Marcombe's balanced evaluation of the character and fate of the Order of St. Lazarus in England is based on a meticulous collation and analysis of the evidence. On the other hand, his contribution to a systematic reassessment of medieval leprosy might have been enhanced by more precise interpretations and identifications of some key assertions, texts, and illustrations. It is tantalizing to find no original source cited for the claims that "Lazarus' ailment has traditionally been taken to be leprosy" (4), that Saint George was "traditionally invoked in the cure of leprosy, probably because of the scaly skin of the dragon" (92), or that bryony or wild nep was "known in the fourteenth century as an antidote to leprosy" (245).
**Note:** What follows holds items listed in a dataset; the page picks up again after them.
Each row is shifted at random along 7 fixed directions that mean nothing.
Known rows, with every step that occurs
merakuf, zalanot, tapib, zura: -0.879,-3.037,-1.354,-1.404,2.076,-1.198,-0.189,0.504,1.977,-0.239,0.928,-2.646,1.472,-1.099,2.448,-1.480,1.565,0.726,-0.907,-1.216,-0.298,-1.922,1.885,-0.293,0.820,0.902,2.163,-0.663,-0.402,0.481,0.666,2.250,0.314,-1.164,0.733,-0.571,-1.538,-1.259,2.466,1.875,-0.652
mezo, tapib, zalanot, merakuf, nase, zovidin: -1.494,-1.082,-0.507,0.164,-0.199,0.322,3.901,0.064,-1.344,1.149,0.582,0.110,-0.344,1.788,1.151,2.183,-0.105,-0.047,1.622,-0.895,-1.624,3.176,0.000,-0.271,-2.392,-1.437,3.310,0.333,-1.647,1.304,-0.135,1.856,2.080,0.052,0.285,-0.058,0.377,1.021,-0.391,-0.119,-0.422
zovidin, merakuf, tapib, zura: -0.311,-0.877,0.334,-2.562,0.356,-1.104,0.408,-0.259,0.303,-0.753,-0.775,0.892,0.832,-0.485,0.887,-2.530,-0.931,-0.635,1.450,-0.997,-2.337,1.248,0.120,-0.971,-1.846,-0.280,1.401,-0.556,-0.072,2.036,0.736,-0.601,1.874,-1.331,-0.808,1.123,0.579,-0.369,-2.116,-0.725,-1.068
zura, mezo, nase, zovidin, zalanot, merakuf, tapib, kipovid: -0.177,0.426,-0.612,2.379,0.450,-1.232,1.381,-0.676,0.034,-1.952,0.380,1.954,1.685,0.125,-1.560,1.161,0.547,-0.826,2.511,0.843,1.001,-0.104,-0.011,4.513,-0.474,-0.295,2.845,1.072,-2.109,1.848,-1.443,-0.555,-0.617,-1.504,-0.980,0.695,2.381,-0.091,-2.372,-0.314,2.406
mezo, pinuf, merakuf, tapib: -1.819,-1.314,0.795,0.403,1.605,-1.030,2.998,-0.008,1.767,1.690,-0.591,-1.437,1.352,0.948,0.314,1.791,0.750,1.061,1.192,0.243,1.372,-1.403,0.653,0.835,1.533,-0.592,1.890,-0.686,-2.257,0.960,-1.677,0.601,1.946,-0.775,0.295,-0.417,-0.311,-1.636,1.365,1.481,1.866
zovidin, zalanot, merakuf, nase, kipovid, pinuf, mezo: -0.654,-1.177,1.900,-0.933,1.510,-1.864,3.012,-0.210,1.874,0.510,-1.368,-1.208,0.326,0.407,0.344,-1.431,0.638,-0.677,-0.007,-0.417,-0.192,-1.722,1.097,-1.113,0.068,-0.331,0.918,-1.643,-0.135,0.818,0.520,1.832,1.407,-0.617,-1.138,1.293,-1.301,-1.465,-0.489,0.557,0.101
nase, zovidin, zalanot, tapib: -0.143,-3.613,-3.257,-0.574,-0.050,-1.125,0.576,0.452,-0.110,-0.824,0.838,0.831,1.395,0.502,0.546,2.775,1.081,0.740,0.489,-2.155,-0.779,1.849,0.415,-0.245,-0.688,-2.501,3.236,-1.021,-2.260,0.504,0.416,2.727,2.427,0.515,3.411,0.606,-0.614,-0.663,1.617,-0.332,-0.255
zovidin, merakuf, nase, pinuf, mezo, tapib, zura, kipovid: -1.614,-1.178,0.306,0.591,0.569,-1.193,2.149,-1.214,0.922,-1.117,-0.186,2.112,2.376,-0.193,-1.349,0.978,0.224,0.392,3.119,0.391,0.463,0.683,0.666,2.728,-0.551,-1.101,4.121,-1.262,-3.582,3.373,-1.993,0.454,0.853,-0.599,-0.235,0.434,1.721,-3.800,-1.131,-0.695,1.008
kipovid, nase, zovidin, merakuf, tapib: 0.997,0.085,-1.215,0.920,0.047,-1.155,1.869,0.779,-1.696,-1.150,-1.361,2.061,1.773,2.212,-0.906,2.359,-0.917,-0.162,1.118,0.065,0.738,0.325,-1.742,1.767,-1.653,-1.338,2.562,1.100,-0.454,-0.331,-1.338,-0.392,1.895,-1.226,2.153,1.407,1.841,3.454,-2.173,-0.052,1.299
kipovid, zura, tapib, zovidin, zalanot: 0.121,-2.358,-0.046,-0.310,1.270,-1.071,0.908,-0.070,0.435,-1.563,-1.084,0.194,1.009,0.765,-0.459,-1.171,-0.612,-0.028,-0.047,-0.897,0.070,-1.072,-0.412,-2.387,-1.308,-0.875,0.673,-1.029,1.095,0.482,1.244,1.173,2.129,-0.712,-0.332,1.087,-0.502,0.477,-0.925,-0.639,-0.602
tapib, zalanot, merakuf, nase: -0.023,-0.841,1.403,-1.807,0.428,-0.749,2.585,0.399,0.254,0.146,-0.217,-0.837,-0.666,-0.804,1.085,-0.727,-0.553,-1.942,0.651,-1.482,-1.978,1.659,0.228,-1.301,-3.103,-0.482,0.471,-0.868,0.545,1.269,0.601,0.593,1.277,0.384,-1.501,1.546,0.402,0.359,-1.433,0.843,-0.806
zura, tapib, zovidin, zalanot, merakuf, nase, kipovid: -1.142,-2.590,-1.008,0.008,-0.074,-0.886,3.092,0.707,0.637,0.776,-0.952,0.538,-0.035,1.600,0.976,0.472,-1.423,-0.726,1.455,-0.002,-0.328,-0.282,-0.394,0.804,-1.268,-1.013,5.952,0.219,-0.556,1.318,-0.506,0.570,2.280,-0.217,1.953,-0.279,-0.412,1.015,-0.124,0.850,-0.459
zura, tapib, kipovid, pinuf, merakuf, nase, zovidin: -1.710,-3.406,0.610,0.646,2.383,-1.590,1.191,-2.136,0.506,-2.389,0.780,-0.199,1.989,-0.049,-0.603,0.745,1.943,2.051,-0.123,-2.130,0.034,0.100,1.160,-1.019,-0.275,-0.375,-0.260,-2.075,0.195,0.523,-0.203,0.665,0.419,-1.028,-0.682,0.153,1.729,-2.880,-0.453,-0.478,0.093
tapib, zovidin, zalanot, merakuf, nase, kipovid, zura: 0.398,-2.442,-2.130,0.016,2.176,-2.407,2.665,0.730,0.801,-1.770,0.030,0.498,1.563,0.519,-0.115,1.175,1.212,-0.397,0.016,-2.628,0.197,-0.864,-0.987,0.622,-1.368,-0.945,2.906,-0.214,-0.616,-0.490,-1.115,0.195,2.493,-1.450,2.574,0.690,0.861,1.137,-0.696,2.197,0.287
merakuf, nase, zovidin, zalanot, tapib, kipovid, zura: -0.110,0.242,0.005,0.424,0.934,-2.191,1.931,0.118,0.779,-0.425,-0.327,-0.900,0.825,0.009,0.360,-1.343,1.013,-1.723,0.233,1.539,1.362,-1.857,0.979,1.393,-0.439,-0.573,1.836,0.838,-0.111,0.844,0.505,2.495,-0.451,-1.388,-0.932,1.063,-0.518,0.847,-0.900,-0.003,0.724
zura, mezo, tapib, zovidin: -0.300,0.507,1.570,2.663,0.328,0.697,1.642,-0.360,-0.449,-0.073,0.563,0.640,-0.146,0.808,-2.699,0.971,0.759,-0.723,1.848,1.533,0.512,0.991,0.733,0.815,0.162,-2.119,0.229,-1.528,-1.966,2.568,-0.749,1.943,-0.739,0.766,-2.967,0.577,-0.940,-1.056,-1.438,-1.975,1.378
zura, kipovid, nase, pinuf, merakuf, zalanot, tapib: -1.527,-2.530,1.676,-0.456,0.252,-1.002,2.153,-0.932,1.219,0.443,-1.284,-1.413,1.074,1.034,1.182,-1.505,-0.479,0.198,0.018,-0.171,0.589,-1.910,1.111,-1.494,-0.458,0.696,2.044,-0.968,0.535,0.580,0.805,1.366,1.117,-0.497,-1.126,0.548,-0.836,-1.636,0.836,0.551,0.014
tapib, kipovid, zura, mezo, pinuf: -0.807,-1.495,-1.505,0.158,-0.559,-1.153,0.143,-0.947,-0.462,0.326,0.320,-0.248,1.853,1.667,0.218,-1.558,-0.448,0.679,1.718,-0.031,-0.022,-0.219,-0.727,1.499,-0.995,0.643,3.929,0.906,-0.970,0.102,1.889,1.152,1.407,-0.720,-0.598,-0.904,-0.925,-0.138,0.646,-0.085,-0.971
pinuf, merakuf, nase, zovidin, zalanot: -1.910,1.837,1.797,0.958,2.292,-0.450,6.286,0.405,-0.751,1.876,-1.933,-1.263,-2.113,4.281,2.195,-0.197,0.374,-0.367,-0.526,0.853,-2.342,-1.627,0.972,-2.267,1.478,0.963,0.796,1.514,1.493,-0.365,-0.410,0.091,1.010,-2.319,-0.357,-0.817,-1.461,3.491,-2.654,-1.022,-0.175
zalanot, merakuf, tapib, zovidin: -0.721,-0.926,1.121,0.516,2.511,-0.617,2.353,0.991,0.695,1.228,1.022,-2.042,0.040,0.175,-0.880,0.268,2.381,-0.892,-1.224,-0.071,-0.682,-0.036,1.058,-1.419,1.510,-1.538,-0.693,-2.437,-0.865,0.865,-0.438,2.786,-0.963,-0.505,-0.340,0.483,-2.143,-0.005,-0.499,0.981,0.070
pinuf, merakuf, nase, kipovid, zura: -1.474,-0.432,2.238,0.113,1.591,-2.266,3.736,-0.519,0.604,-0.520,-1.327,0.261,0.973,0.623,-0.585,1.480,0.442,-0.198,1.090,0.454,0.152,-0.777,0.879,-0.625,-0.825,-1.154,-0.337,-1.125,0.202,0.461,-1.263,0.360,1.324,-0.800,-1.368,2.155,1.373,-0.563,-2.189,-0.096,1.101
zovidin, zalanot, tapib, kipovid, pinuf, mezo, zura: 1.181,0.143,0.299,0.020,-0.776,-0.281,1.542,-0.802,-0.699,-0.464,-1.123,1.315,0.852,1.664,-1.010,-0.956,-0.367,-1.718,1.928,0.520,-1.494,1.384,-0.360,-0.078,-2.353,-1.542,1.365,-0.036,-0.565,1.336,0.587,0.795,1.801,-0.298,-1.944,1.778,-0.159,0.558,-2.256,-1.474,0.781
merakuf, nase, kipovid, zura, mezo, pinuf: -1.128,-0.828,1.447,1.571,2.966,-1.168,4.048,0.066,0.434,-0.639,-1.688,-1.355,0.949,1.561,0.338,0.304,0.494,1.538,-0.493,-0.456,1.587,-2.176,0.717,-1.531,0.795,0.859,0.367,0.000,-0.115,-0.074,-1.696,0.059,1.156,-2.816,-1.046,0.145,0.623,0.046,-0.741,0.782,0.999
zovidin, merakuf, tapib, kipovid: 0.357,-2.393,0.588,-0.571,0.578,-1.225,1.476,0.559,1.692,-0.908,-1.013,2.005,1.884,-1.379,-2.518,2.051,0.077,-1.019,2.451,-0.042,1.895,0.549,-0.300,0.790,-1.687,-3.777,2.496,-2.834,-3.130,3.267,-2.785,0.511,2.325,0.515,0.468,2.436,0.797,-2.417,-1.095,0.945,1.887
mezo, nase, kipovid, pinuf, merakuf, zalanot, tapib: -1.513,0.573,1.894,0.355,0.601,-0.485,3.523,-1.527,-0.967,0.824,-1.014,-1.265,0.357,2.394,1.174,-0.648,0.535,0.058,0.473,-0.182,-0.788,0.268,0.609,-0.836,-0.408,0.759,-0.055,0.826,0.096,-0.083,0.402,0.832,1.034,-1.850,-2.864,0.378,0.542,0.796,-0.979,-0.221,0.744
zalanot, tapib, zura, mezo, pinuf, merakuf, nase: -0.873,-0.650,1.756,2.427,3.081,0.619,4.970,0.725,0.245,0.130,-0.819,-0.981,0.313,2.077,-0.559,1.526,0.714,0.111,-0.448,0.122,-0.843,-0.105,1.048,-1.953,1.490,-0.849,0.614,-1.691,-0.928,1.141,-2.988,0.224,0.582,-1.417,-0.233,0.587,-0.604,0.158,-1.544,0.730,1.160
zovidin, zalanot, tapib, zura, mezo, nase, kipovid, pinuf, merakuf: -0.385,-0.309,1.502,-0.387,0.664,-0.353,3.192,-1.416,-0.305,-0.891,-1.616,0.357,-0.088,1.812,0.753,-2.115,-0.509,-1.092,0.719,-1.018,-2.586,0.794,0.457,-2.400,-1.732,0.073,0.580,-0.155,0.816,1.047,0.764,-0.095,2.135,-1.531,-2.426,1.396,0.226,0.257,-2.660,-1.228,-0.175
kipovid, pinuf, merakuf, zalanot, tapib, zura: -0.440,-1.533,0.238,-0.942,-0.142,-1.419,2.236,-0.290,-0.608,1.031,-0.890,-0.162,1.449,1.723,0.184,0.702,-1.117,0.316,1.057,-0.198,-1.843,0.676,-0.093,-0.632,-1.516,-1.255,2.520,-0.989,0.030,0.136,0.311,0.574,2.730,0.152,0.569,1.110,-0.132,0.469,-0.397,0.263,-0.285
tapib, kipovid, nase, zovidin, zalanot: 1.063,0.552,-1.368,0.257,-1.719,-1.324,1.108,-0.613,-1.617,-0.385,-0.336,1.572,0.841,1.622,-0.787,0.044,-0.504,-2.101,2.187,0.647,0.254,0.958,-1.575,2.550,-3.563,-1.423,3.097,1.813,-0.144,0.020,1.263,0.997,1.243,0.109,-0.391,0.954,0.606,2.580,-1.707,-0.748,0.383
kipovid, pinuf, mezo, tapib, zalanot: -0.784,1.075,0.378,0.882,0.657,-0.937,-0.272,-1.763,-0.366,0.510,0.623,-1.852,1.401,2.123,0.065,-2.385,1.525,0.695,0.661,1.237,-0.181,-1.697,0.503,2.708,1.011,2.155,0.622,1.297,0.347,-0.814,2.221,2.375,-0.991,-1.041,-2.682,-1.410,-1.278,0.165,0.360,-0.968,-0.182
mezo, pinuf, merakuf, zalanot: 0.542,0.701,-0.851,-0.277,0.180,-2.480,-0.464,-1.545,0.723,-2.562,0.237,1.226,3.383,-1.507,-0.139,0.551,0.251,-0.013,3.056,-0.560,-0.192,-0.341,-0.426,5.195,-1.551,1.068,0.096,1.978,-0.846,0.639,-0.809,-3.341,1.025,-1.966,-1.548,1.266,5.005,-0.647,-1.672,0.546,3.170
mezo, zura, tapib, zovidin, zalanot: -0.694,0.307,-0.334,1.233,0.956,1.027,2.442,-0.142,-0.759,0.509,-0.406,0.450,-0.494,2.132,-0.177,-0.596,0.034,-0.735,1.248,0.884,-0.887,0.734,-0.474,-0.694,0.050,-0.694,1.262,0.655,-1.299,1.967,0.279,1.097,0.615,-1.068,-1.402,-1.082,-0.934,1.154,-1.703,-2.033,0.278
merakuf, nase, zovidin, zalanot: -0.487,-0.199,0.412,-0.654,1.404,-1.385,1.402,-0.663,-0.092,-1.232,0.086,-0.641,-0.195,-0.397,1.344,-0.972,1.379,0.196,-0.269,-1.385,-0.885,0.126,1.710,-1.308,-0.427,0.194,-0.787,-0.090,0.244,0.982,1.119,1.246,0.093,-1.550,-1.299,0.339,0.344,-0.546,-0.991,-1.614,-0.192
nase, kipovid, zura, mezo: -0.444,0.263,0.470,1.240,0.905,-1.590,2.418,0.587,0.245,0.342,-1.846,-0.723,0.834,2.254,-0.491,-1.228,-0.545,-0.886,0.420,2.359,1.046,-2.674,-0.352,0.462,0.371,0.301,1.419,1.375,0.829,-0.826,0.406,1.286,0.427,-1.460,-1.383,0.872,-1.090,2.335,-1.332,0.137,0.305
zalanot, tapib, zovidin, merakuf: 1.117,-0.239,-0.230,1.869,2.621,0.123,3.245,2.185,0.689,0.061,-0.621,-1.012,0.526,2.129,-0.970,0.608,1.593,-1.800,-1.134,0.243,0.267,-1.414,-0.756,0.335,1.879,-1.225,1.067,-0.417,-0.635,-0.204,-2.575,0.849,0.355,-1.187,1.617,0.737,-1.844,3.131,-1.027,2.253,1.433
merakuf, zalanot, tapib, kipovid: 0.201,-2.181,1.332,-0.344,1.387,0.719,4.313,1.183,-0.502,0.696,-1.512,-1.231,-0.912,1.961,1.233,0.741,-0.226,-0.049,-0.841,-1.649,-1.935,0.896,0.943,-5.360,-1.640,-1.541,0.637,-1.452,0.749,0.633,-1.141,0.533,2.846,-0.642,-0.319,1.204,-1.229,1.493,-0.663,0.853,-0.175
mezo, zura, tapib, zalanot, merakuf, nase, kipovid: -2.173,-1.858,1.084,-1.345,0.744,-0.850,2.548,-0.449,1.531,0.524,-0.213,-0.918,0.231,-0.707,1.701,-1.691,-0.581,-0.974,1.470,0.024,-0.369,0.746,0.685,-0.643,-1.807,-0.113,1.694,-0.213,-0.609,2.103,0.852,1.537,1.046,-0.247,-2.355,0.458,0.485,-1.610,-0.426,0.166,-0.558

Rows
-0.399,0.178,0.305,0.478,-1.673,-0.740,3.469,0.017,-2.138,2.337,-0.563,-0.177,0.267,3.481,0.236,0.365,-1.009,-1.495,1.228,1.687,-2.160,2.176,-0.229,0.377,-1.793,-1.769,3.645,0.654,0.180,-0.085,0.519,1.630,1.244,0.193,0.026,1.124,-1.041,2.971,-1.361,-0.361,-0.454  zalanot, tapib, kipovid, pinuf, merakuf, nase, zovidin
-2.934,-1.241,2.354,-1.671,0.007,-2.011,3.968,-1.352,0.929,2.082,-0.937,-1.809,-0.088,1.409,2.572,-2.448,-1.277,-0.096,1.298,-0.469,-1.214,0.057,0.936,-1.944,-1.572,0.235,1.968,-0.075,0.811,0.686,1.825,0.830,2.940,-0.361,-2.514,0.238,-0.287,-1.184,0.068,-0.043,-1.239  mezo, pinuf, merakuf, nase, kipovid, zura, tapib, zovidin
-0.398,0.977,1.309,2.558,2.006,-0.757,6.060,0.258,-0.949,1.005,-2.044,-0.026,0.097,4.579,-1.328,1.190,0.604,-0.486,0.545,1.250,0.093,-1.264,-0.614,-0.604,-0.031,-1.191,1.711,0.690,-0.136,-0.578,-2.282,0.634,2.004,-1.592,-0.952,0.266,-0.437,2.867,-2.546,0.276,1.210  nase, kipovid, pinuf, mezo, tapib, zovidin, merakuf, zalanot
-1.203,-1.865,-0.228,0.212,1.316,-0.955,5.053,0.027,0.477,0.091,-2.271,0.706,0.868,3.259,1.456,0.187,-1.426,0.533,1.167,-1.265,0.260,-1.141,-1.201,-1.215,-1.623,0.484,4.107,1.450,0.030,-0.114,-1.357,-1.718,4.052,-2.163,1.217,-0.405,1.141,1.464,-1.165,1.142,0.650  mezo, zura, kipovid, nase, pinuf, merakuf, tapib, zovidin, zalanot
-1.270,-0.783,2.610,0.957,1.462,-0.664,5.438,0.555,1.066,1.572,-1.932,-2.262,0.195,3.353,0.966,-1.463,-0.545,-1.179,-0.547,0.971,-0.428,-1.529,0.490,-2.061,0.233,0.120,2.061,0.207,1.502,-0.819,-0.514,1.113,1.552,-0.866,-1.123,1.313,-1.771,1.838,-0.697,1.951,0.044  zalanot, tapib, kipovid, zura, mezo, nase, pinuf, merakuf
-2.175,0.621,2.144,0.113,1.408,0.569,3.937,-1.058,-0.697,0.467,-1.063,0.128,-0.775,2.019,1.176,-1.728,-0.284,-0.026,1.209,0.260,-2.820,1.390,1.231,-1.964,-0.177,0.758,1.679,-0.205,-0.962,2.883,-0.264,0.778,0.420,-1.359,-2.448,-0.861,-0.149,-1.119,-2.586,-2.533,-1.170  zovidin, merakuf, nase, pinuf, mezo, zura, tapib, zalanot
-1.691,0.404,2.768,-0.298,0.875,-0.584,5.465,-1.349,-0.281,1.356,-1.929,-0.583,-0.963,2.537,1.227,-1.707,-0.913,-0.890,0.840,-0.271,-1.523,0.273,0.508,-3.922,-1.744,-0.452,0.151,0.007,0.700,1.369,0.744,-0.091,2.881,-1.587,-3.035,0.478,-0.093,0.257,-2.535,-1.389,0.036  mezo, pinuf, merakuf, tapib, zura, kipovid, nase, zovidin, zalanot
-1.646,-0.380,0.150,0.149,0.793,-1.827,2.323,-1.210,0.065,-0.496,-0.505,1.122,0.799,1.149,0.025,-0.049,0.238,-0.752,1.636,0.952,-0.509,-0.960,0.616,0.586,-1.153,-0.509,2.367,0.168,-0.074,1.310,0.110,0.606,0.816,-1.398,-0.601,0.352,0.645,-0.006,-2.360,-1.261,0.335  pinuf, merakuf, tapib, zura, kipovid, nase, zovidin, zalanot
-1.093,-1.540,-0.265,-0.256,0.936,-1.800,1.547,-0.191,0.716,-0.098,-0.204,-0.430,1.583,0.680,0.708,-0.860,-0.178,0.349,0.535,-0.636,1.245,-0.889,-0.015,0.654,-0.458,-0.297,3.114,-0.350,-0.988,0.600,0.527,1.708,1.584,-0.601,0.522,0.081,-0.333,-0.662,0.408,0.434,-0.373  kipovid, nase, zovidin, merakuf, tapib, zura, mezo, pinuf
0.162,0.539,0.183,0.938,-0.547,0.994,1.830,-0.911,-1.746,0.844,-1.085,0.697,-0.334,3.054,-0.869,-1.681,-0.339,-1.405,1.072,1.605,-2.354,0.744,0.254,-1.450,-0.459,-0.856,2.127,-0.471,-0.872,2.027,1.463,2.298,0.498,-0.751,-1.793,-0.076,-2.677,0.733,-2.062,-2.986,-0.574  zovidin, zalanot, tapib, zura, kipovid, pinuf, mezo
-2.449,-3.470,-0.999,-1.186,0.845,-3.847,-0.411,-1.739,1.816,-1.272,1.178,-0.729,2.922,-0.824,1.026,-1.439,1.113,1.305,1.218,-1.323,0.627,-1.244,1.168,1.353,-0.856,0.568,2.587,-0.417,-0.454,-0.170,1.592,1.789,1.412,-0.885,-0.846,0.234,0.768,-3.207,1.356,0.628,-0.906  nase, kipovid, zura, mezo, pinuf, merakuf, tapib, zovidin
-1.228,-1.759,1.384,1.389,0.948,-1.582,5.011,0.484,1.610,0.778,-1.510,1.041,1.309,0.910,-2.433,3.140,-1.162,-0.863,2.661,1.028,2.355,-0.449,-0.532,1.334,-1.115,-3.250,4.070,-2.016,-2.513,1.539,-2.763,0.814,2.835,1.483,0.360,1.680,0.265,-1.648,-0.469,1.716,1.606  tapib, zura, mezo, nase, kipovid, pinuf, merakuf
-0.340,0.484,1.932,-0.737,-0.866,-2.737,1.635,-0.679,2.044,-0.126,-1.398,0.920,1.057,0.208,-0.413,-2.606,-1.208,-2.468,2.834,2.078,1.204,-1.796,0.322,1.871,-2.150,-0.731,1.206,0.382,0.541,0.896,1.756,1.062,1.341,0.816,-3.516,2.434,0.108,-1.034,-1.749,-0.984,0.926  pinuf, mezo, zura, kipovid, nase, zovidin, zalanot
-1.850,0.224,1.656,-1.739,1.247,-0.830,3.095,-0.698,0.597,0.790,0.041,-2.126,-0.769,0.514,3.099,-3.887,0.738,-1.300,-0.391,-1.265,-1.942,0.541,1.476,-2.448,-0.365,0.711,-0.169,0.334,0.443,1.004,2.346,2.043,0.840,-1.278,-2.888,0.315,-1.135,-0.005,-0.639,-0.349,-1.328  mezo, nase, zovidin, merakuf, zalanot, tapib, zura
-1.000,-1.075,0.233,-0.736,-0.631,-3.464,0.732,-1.244,1.225,-1.281,-0.689,0.849,2.414,-0.893,-0.239,-0.970,-1.147,-1.282,3.070,1.274,0.981,-0.840,0.124,2.755,-3.233,-0.353,2.674,0.973,-0.024,0.903,0.565,0.324,1.580,-0.489,-2.523,2.158,2.435,-1.118,-1.416,0.174,0.696  nase, kipovid, zura, mezo, pinuf, merakuf, tapib, zalanot
-0.808,-2.444,0.486,0.895,2.897,-1.982,6.721,1.763,1.725,1.133,-2.066,-0.582,0.069,2.923,-0.282,1.448,0.026,-0.652,-0.782,-0.273,0.490,-2.284,0.016,-2.827,0.287,-2.323,3.206,-1.286,0.023,-0.358,-1.607,1.392,3.388,-0.673,2.452,1.026,-1.797,1.307,-0.943,1.934,0.258  nase, zovidin, zalanot, merakuf, tapib, zura, kipovid, pinuf, mezo
-0.139,-1.457,-0.588,0.667,-0.528,-0.618,3.630,1.781,0.522,0.764,-1.053,1.354,1.147,1.474,-0.552,1.759,-1.999,-1.830,2.173,1.064,-0.021,1.269,-0.736,1.721,-1.190,-2.835,5.635,-0.460,-2.113,1.546,-1.889,0.740,2.496,0.903,2.075,1.991,-0.335,1.192,-0.709,1.453,0.677  zalanot, tapib, zura, mezo, nase, zovidin, merakuf
-1.507,0.359,2.618,0.741,0.626,-0.901,2.090,-1.109,-0.028,0.022,-0.889,-0.898,0.905,1.113,0.013,-1.845,-0.526,-0.248,0.665,1.621,-0.734,-0.791,1.623,-1.181,0.086,0.435,0.171,-0.530,0.270,1.362,1.181,1.939,-0.217,-0.859,-3.663,1.369,-0.481,-0.869,-1.467,-1.605,0.116  kipovid, zura, mezo, nase, pinuf, merakuf, zalanot, tapib
-0.577,2.014,2.414,2.775,0.895,1.169,5.122,0.196,-1.881,0.821,-1.421,2.480,-1.020,3.486,-2.695,1.913,-0.630,-1.449,2.573,2.672,-1.958,1.842,0.202,-1.651,-0.727,-3.032,0.604,-1.263,-1.670,3.102,-2.140,0.755,0.853,0.261,-2.895,0.890,-0.396,0.948,-4.792,-3.473,1.065  pinuf, mezo, zura, tapib, zovidin, merakuf, zalanot
0.416,0.728,1.122,0.503,0.918,0.003,2.957,-0.550,-0.062,-0.403,-1.961,-0.513,-0.187,2.010,0.525,-2.942,-0.448,-1.762,0.201,0.381,-1.082,-0.781,0.039,-1.129,-0.682,0.647,0.942,1.037,0.759,0.774,0.607,0.326,1.047,-2.131,-2.424,0.818,-0.695,1.715,-2.255,-0.552,0.413  zovidin, zalanot, tapib, zura, mezo, nase, kipovid, pinuf
-1.946,-1.491,-0.426,0.943,1.369,0.818,3.986,-1.484,-2.612,-0.437,-0.282,0.538,-0.147,3.682,0.858,0.779,0.697,1.458,-0.019,-2.920,-2.359,2.520,-0.463,-3.764,-1.013,0.064,1.090,-0.086,-0.886,0.302,0.703,1.189,2.363,-2.339,-0.531,-0.939,0.290,1.030,-1.500,-1.540,-1.180  mezo, nase, kipovid, zura, tapib, zovidin, zalanot, merakuf
-0.779,-2.765,0.706,0.138,0.814,-1.053,1.158,-2.401,0.467,-2.533,-0.142,0.591,1.630,0.833,-0.130,-1.008,0.838,1.284,0.617,-2.923,0.242,-0.254,0.579,-1.372,-1.905,0.620,0.678,-1.125,0.311,0.369,0.883,0.392,1.760,-0.880,-1.624,0.296,1.218,-2.833,-0.179,-0.802,0.016  zura, kipovid, nase, pinuf, mezo, tapib, zovidin, zalanot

Footnotes do not contain textual quotations, even in the case of crucial documents. When an important invective of 1567 is quoted at length in the discussion (184-185), an indication whether the original was in Latin or English might have shed light on the significance of a phrase such as "wretched men" (185)-- whose Latin version, miselli was the root of the term "meselry"-- or brought the poem into closer connection with the painted caricature which it accompanied (Plate 29, p. 186). Illustrations tend to be under-identified, beginning with Plate 1, which is simply assigned to "a seventeenth-century Bible" (3). These are mere quibbles, however, and they do not diminish this reviewer's appreciation and gratitude for a book that is as fascinating as it is scholarly.